ATELIER JANUARY '18
Lullaby by Leïla Slimani (Faber&Faber) - I just finished this French bestseller about a nanny who kills two children she was meant to be taking care of (and no, that is not a spoiler, Slimani reveals this on the first page of the book). Some people have compared it to Gone Girl, but for me this thin book stands by itself for its psychological depth, beautiful use of language (brilliant translation from French to English by Sam Taylor), jumping backwards and forwards, which only increases the already growing tension, and portraying the characters with a great precision. I do not have words for the ending... Just go and read it. You will hate it and love at the same time!
He knows how much they need Louise, but he can't stand her any more. With her doll's body, her irritating habits, she really gets on his nerves. Lullaby
Take Courage: Anne Brontë and the Art of Life by Samantha Ellis (Vintage) - My favourite Brontë was always the youngest one, Anne. So when I found out that Ellis recently published her biography, I couldn't wait to read it. And I definitely wasn't disappointed. Do not expect a boring recreation of Anne's life, but rather Ellis's personal recount of this talented writer's background history, including information on her parents and aunt, dead siblings, beloved sisters and problematic brother. This book has something to offer to every Brontë's lover, no matter which one of the sisters you personally prefer, as Ellis skilfully includes everyone who had impact on Anne's life (I notably enjoyed the chapter exploring the life of the nanny/housekeeper, who showed Anne the beauty of moors!). Someone could argue that Ellis does not always remain impartial (especially when it comes to describing Charlotte). But for me she composed a book that is interesting, enriching, insightful and, most importantly, well written so after finishing it you want to go and re-read all of the Brontë sisters' books from a whole new point of view!

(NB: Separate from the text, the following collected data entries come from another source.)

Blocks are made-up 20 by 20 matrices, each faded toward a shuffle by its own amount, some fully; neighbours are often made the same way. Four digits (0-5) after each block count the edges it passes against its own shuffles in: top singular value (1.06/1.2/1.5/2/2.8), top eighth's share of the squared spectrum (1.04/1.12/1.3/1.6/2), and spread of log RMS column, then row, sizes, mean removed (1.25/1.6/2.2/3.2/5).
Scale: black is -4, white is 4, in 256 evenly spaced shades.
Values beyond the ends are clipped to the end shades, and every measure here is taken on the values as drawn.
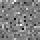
1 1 0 0
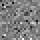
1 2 0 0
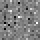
1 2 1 0
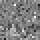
1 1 0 0
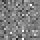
2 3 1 0
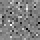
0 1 0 0
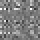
3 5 2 2
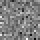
0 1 0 0
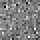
1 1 1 0
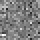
2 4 1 1
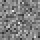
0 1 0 0
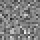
2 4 1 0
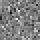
0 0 0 0
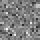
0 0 0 0
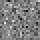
0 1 0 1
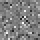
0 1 0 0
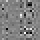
3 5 3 1
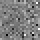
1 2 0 0
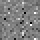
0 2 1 0
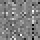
2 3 2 0
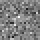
0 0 0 0
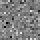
0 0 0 0
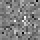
1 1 0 0
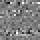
1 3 0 2
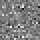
1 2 0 2
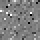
0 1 0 0
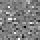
1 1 0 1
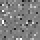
1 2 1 0

In The Tenant of the Wildfell Hall, she takes a heroine who starts out like all the other Brontë heroines, charmed by a sexy dangerous man, but she sees the light and leaves him. It's very refreshing. And it wasn't what anyone wanted to hear in 1848. Take Courage
Btw, if you are a fan of the Brontë sisters, after reading the book watch also this brilliant documentary.
The Bestseller Code by Jodie Archer and Matthew L. Jocker (Penguin) - I am still not sure how I am feeling about this book. Its authors set their goal to decipher the secret of bestsellers (including Fifty Shades of Grey, The Da Vinci Code, The Girl with the Dragon Tattoo and Harry Potter). And although they provide you with a lot of insightful details that force you to reflect on the way you read books, certain passages from the book could be left out as I remember myself struggling to keep attention. Basically, it was about five pages of a pointless talking (I am really sorry for putting it this way), three pages of super interesting information (where I was underlying almost every single sentence or even laughing out-loud), then again, six pages of boredom... I would say that this books is a good read for every booklover. But prepare yourself that in order to get to its good parts you will have to also go through endless passages in which you learn basically nothing.
Stick to real people. No dwarfs, no lords, no warriors, no priestesses, no sergeants, no dukes, and no wizards (there will only ever be one Harry). Finally, no unicorns. The Bestseller Code
Note: if you are disappointed that I have not read more, I also finished Mauriac's Therese Desqueyroux (if you like Madame Bovary by Flaubert, you will really enjoy this title), Dangerous Liaisons by Laclos and did a close analysis of some parts of Proust's In Search of Lost Time for my French course, plus I devoured about fifty secondary sources for my English dissertation. So I swear, I am reading books, they are just simply not as interesting as my previous reads!